6. **End Goal Items**: For scenarios with specific goals (like recovering the prototype in biometric_breach.json):
   - Mark important items with `important: true`
   - Use `isEndGoal: true` for the final objective item

7. **Room Layout with Grid System**: Design layouts using the grid unit system
   - Use valid room sizes (widths: multiples of 5 tiles; heights: 2 + 4N where N ≥ 1)
   - Mix room sizes for variety (1×1 GU closets, 2×2 GU standard rooms, hallways)
   - Leverage all four directions (north, south, east, west) for complex layouts
   - Ensure all rooms are reachable from the starting room

8. **Fingerprint Mechanics**: When using biometric locks:
   - Ensure the required fingerprints can be collected from objects in accessible rooms
   - Set appropriate difficulty thresholds (higher = more difficult)

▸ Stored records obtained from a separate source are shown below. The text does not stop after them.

Each row is a point on a tangle of strands that fork, close into loops and nearly touch. The rows are in no order.
In the rows, zero is written as 128.
Two points are linked if the straight distance between their rows is under 97.3. Some points are linked to none.
Nipu: [ 66 181 114  77 111 119 124 114 122 133 128 108  82 134  97 162  41 114
  98 101 109 130]
ragik: [188 138 181 141 135 120  57 134 126 108 145 138 196 107 117 109 144 165
 100  98 117 100]
Zep: [139  64 121 170 141 129 155 121 149  97 133 145 120 147 132 126 197 149
 148 115 136 133]
kodog: [120 153 167  85 126 126 106 191 111 152  97 137  79 119 131 145  44  69
 117 112 105 148]
topid: [163 166 200 117 116 105  59 129 102 111 159 136 166 114 133 133 117 165
  79  86 103  81]
zot: [110 113  98 169 166 184 145 164 102 133  98 126  88 120  99 144 120 109
 151  88 191 153]
Mube: [136 125 133 163 138 102 147 162 115 129 116 118 130  91 121 102 146 131
 117 147 117 129]
Matug: [133  79 140 159 130 130 116 136 139 126 144 113 182 103 122 139 167  91
 142 117 178 145]
govi: [104 169 150  91  65  94 122  98 147  99 140 119 162 113 114 111 144 187
 127 117 112  96]
dobo: [121 108 101 157 130 146 124 148 138 179 156 131 186 121 131 103 156 111
 150 168 159 154]
Gira: [132 146 102 113 113  73 138  90 147 139 125 100 108 106  99 105 114 112
 127 137  85 129]
gepul: [120 162 130 100 110  71 151  60 143 129 146 110 120 122 108 106 108 147
 120 112  85 106]
Tav: [ 63 160 154  89  78  79  96 125 109 135 133 128  98 158 178 139  89 162
  67 120  80  51]
nagun: [135 114  88 112 152 117 145 122 163 143  99  99 112 119 109 112 112  82
 157 139 108 175]
Vuza: [155  81 117 167 110 134 148 106 129 152 129 180 157 181 184 153 194 124
 181 157 151 119]
faduz: [133 118 111 135 169 126 149 137 124  88  77 111  59 127 115 114  82  79
 146 153  93 174]
bunid: [ 77 165  80  76  85 124 134  63 162 139 137 114 139 124 115 141 120 120
 128 169 126 158]
volap: [ 75  72  86 179 108 150 135 120 142 142  86 133 120 187 134 182 205 131
 164 146 143 134]
bop: [137 108  71 122 120 143 167  96 143 129 103 116 139 144 136 136 128  99
 160 224 121 169]
difi: [124 152  87 100 140  93 144 108 125 116 114  81  82 115 107 115  85  91
 109 148  88 130]
deva: [137 160 180 117 128  94 118 160 102 138 185 108 143 106 127 101 126 149
 112 104 111  93]
mukid: [ 87  73 121 195 134 197 117 153 113 151 149 124 173 164 125 136 158 116
 171 144 214 134]
bimum: [168 140 151  96  87 119 138  74 162 133 122 148 202 133 145 111 154 163
 159 159 121 114]
zuki: [109 164  90  91 106 131 137 115 137 140 140 107 126 100  98 137 117 118
 127 169 120 170]
muta: [170 113 160 153 139 116  91 135 131 131 162 116 197 110 116  92 158 145
 122 104 146 103]
lisuv: [ 91 180 157  61 101 144  85 167  96 151 117 133  82 124 120 160  30  91
 104  96 124 136]
Repaf: [145 125  81 107 122  87 152  84 157 142 107  87 136 121 116 115 136 100
 153 157 106 138]
subos: [145 120  99 109 124 194 124 136 142 164 127 152 151 122 100 116  99  81
 167 133 199 176]
bodig: [170 100 129 123  93 120 111 120 143 148 150 150 205 148 170 144 191 125
 154 172 137 132]
ligam: [151 114  86 103 169 180 124 144 160 136  73 138 115 150  99 120  93 107
 171 125 140 199]
mifu: [ 79 162 107  88  95 109 131  79 145 107 118 104  98 120  82 156  59 109
 107 130 105 149]
nuzad: [100  95  84 166 140 203 121 169 126 173 107 137 157 148 115 130 129 105
 174 143 202 156]
kiso: [210 164 162 104 124 113 111 143 112  98 137 144 120 118 143 106 130 170
 112  96  88  72]
kalo: [119 164 123 100 124  83 152 120 104 146 140 102  77 121 125 130  65 111
  91 130  91  99]
Dor: [117 173 125  78 139 120 141 123 104 132 106 109  60 131 117 149  21  90
 102 130  96 133]
rafo: [170  87 146 168 135 141  98 132 123 149 167 124 218 142 134 114 176 147
 153 137 163 121]
ged: [213 111 137 147 140 142 116 121 137 103 132 161 155 131 134 109 180 180
 144 105 123 111]
Vola: [124  95 181 180 165 129 121 197  74 111 154 115 117 122 146 134 127 113
  99 102 155 100]
Bano: [161 109 201 149 162 123 114 192  88  94 162 122 145 127 159 121 140 153
  95 108 132  85]
bif: [133 131 105 125 171 126 169 115 132 132 121 112 121 109 120 133 101 108
  99 127 142 141]
vuveg: [183  92 108 152 116 131 141  91 148 125 109 169 157 162 173 115 192 146
 173 163 135 115]
subis: [168  73 110 161 140 107 157  78 155 103 105 138 128 151 143 119 177 138
 165 153 105 139]
Kule: [150 119 136 141 100 106 145 122 148 125 123 133 162  97 119  96 160 130
 140 151 126 124]
zap: [140 156 113  88 140 134 163 155 112 132 107 104  92 116  87 141  45 106
 125 124 118 141]
Dusek: [130 154 109 103 111 170 139 119 130 146 135 139 127  90  90 118  94  86
 148 130 179 167]
zunak: [139 152 159 110  76 102 115 105 148 126 139 131 192  95 120  91 162 157
 146 137 129 112]
Mog: [113  97 154 201 178 142 112 173  91 110 146 113 132 132 136 136 173 160
 110  92 161 114]
zuna: [153 124 161 138 149  74 156 111 133 111 120 141  99 116 146  96 105 115
  94 121  86  98]
fis: [109 148 152 116 123 104 124 148 132 148 179 104 154  94 104  91 125 119
 121 117 125 125]
remok: [219 153 112 101 125 158  91  72 160 109 103 162 170 130 141 125 139 180
 136 133 101 113]
ruki: [ 65 159 140  92  71  78 118 107 146  85 141 111 138 117 112 136 124 159
  90 100 109  98]
seluf: [ 70  91  86 175 139 193 137 132 137 138  97 152  72 168  93 139 153 125
 160 112 160 162]
fes: [187 146 131 131 162 113 141  65 142 130 126 144 150 121 146 105 147 167
 117 122 114 113]
kadi: [128  84  89 137 121 161 149 119 147 144 129 151 123 138 152 149 166  64
 181 150 175 174]
lura: [134  87 102 143 121 134 161  93 141 155 125 164 137 167 186 162 166  73
 190 154 164 144]
zeram: [144 132 106 123 161 196 126 187 107 112  89 141  94 114  96 120  90 109
 149 104 182 173]
mazom: [ 82 175 104  97  88 101 117  61 148 132 164 125 138 114 126 126 153 155
 110 134 110 146]
tizif: [150 122  97 111 119 131 154  95 141 143 166 124 166 126 132 150 158 136
 124 183 137 156]
vupud: [ 94 177  99  61  95 146 103 106 151 121 104 127 104 124  67 131  50 114
 132 119 116 180]
Pib: [121 126 159 118 168 113 159 162 117 121 105 122  77 123 163 137  75  86
  89 147  98 133]
gedog: [ 69  85  66 160 115 197 124 135 153 151  73 154  87 200 114 143 156 108
 193 137 145 167]
dap: [151  96 138 184 143 169 103 120 137 113 106 166 135 167 142 122 223 206
 170  94 127 108]
Soro: [ 89 173 164  99  79  97  78 120 123  89 159 145 136 151 138 126 109 205
  97  65 102  54]
dizaf: [ 89 169 142 110  85 115 131 104 112 130 194 121 118 101  92 147 104 142
 100 112 134 127]
Misam: [133 130 175 116 146  79 146 122 111 106 123 131  68 124 175 125  99 100
  88 153  69 114]
vuso: [220 148 153 123 118 171  93 110 135 103 137 170 173 110 127 114 153 181
 144 113 126 111]
tudi: [193 123 151 135 141 103 131 148 126  97 140 137 122 117 137 103 159 166
 121 112  95 104]
zab: [165 133 106 118 121 134 117 117 120 135 176 106 185 109 128 141 173 148
 102 148 153 124]
refek: [144 114 154 178 178 144 127 149 100  87 135 139 118 129 160 122 196 176
 120  85 145 114]
gok: [125 102 153 178 155 138 123 192  84 131 131 107 117 102 107 146 108  93
 123  98 167 129]
noper: [110  85  81 158 174 140 143 136 140  93  52 101  76 148 106 128 106  94
 153 138 105 166]
saru: [ 33 173 120  91 107  91 128 109 130 123 129 106  88 145 129 147  58 139
  88 106  96 102]
zamul: [ 73 175 126 111  98  70 135  52 135 105 131 111 107 145 121 123  97 187
 125 105  76  96]
vif: [156 164 127 105 118 111  98 102 120 118 166 121 172 105 119 133 148 172
  73 118 124 101]
fakit: [ 98  63  75 163 164 155 163 117 161 117  79 106  92 176 109 143 134 116
 164 139 120 162]
dolu: [ 92  84 127 195 172 169 128 136 118 127 144 120 143 149 132 154 198 168
 127 107 173 137]
Raz: [170 165 185  93 125 102 117 144  92 109 152 140 107 120 179 121 126 156
  83 112 101  70]
fekur: [128 132 195 118 141 107 119 182  91 142 187 108 124 114 145 126 101 104
  96 108 126  96]
nir: [103 166 175  78  78  90  81 112 123  95 136 148 114 156 168 144 104 175
  71  87  79  52]
Zule: [114 116  99 175 140 142 162 160 129 145  91 118 134 106 123 113 155 130
 155 155 152 145]
bidad: [155 157 150 104 125  92 144  58 149 137 143 134 158 120 119 112 121 178
 116 111  95 108]
Zan: [ 49 167 146  82  96  92 118 134 104 152 129 111  84 145 168 155  64 127
  75 135  91  84]
fila: [125  57 112 164 164 124 177  94 162 104  95 115 109 159 125 140 146 123
 166 145 106 158]
Kunu: [120 115 151 121 175 139 143 205 101 123 114 120  74 125 154 161  81  82
  96 115 132 136]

9. **Testing Your Scenario**:
   - Verify all room dimensions follow the valid size formula
   - Check that all rooms connect properly (no isolated rooms)
   - Ensure door alignment by testing connections between different-sized rooms
   - Play through to verify the scenario is solvable

By following these constraints and guidelines, you can create scenarios that are both technically valid for the game engine and provide an engaging, solvable experience for players.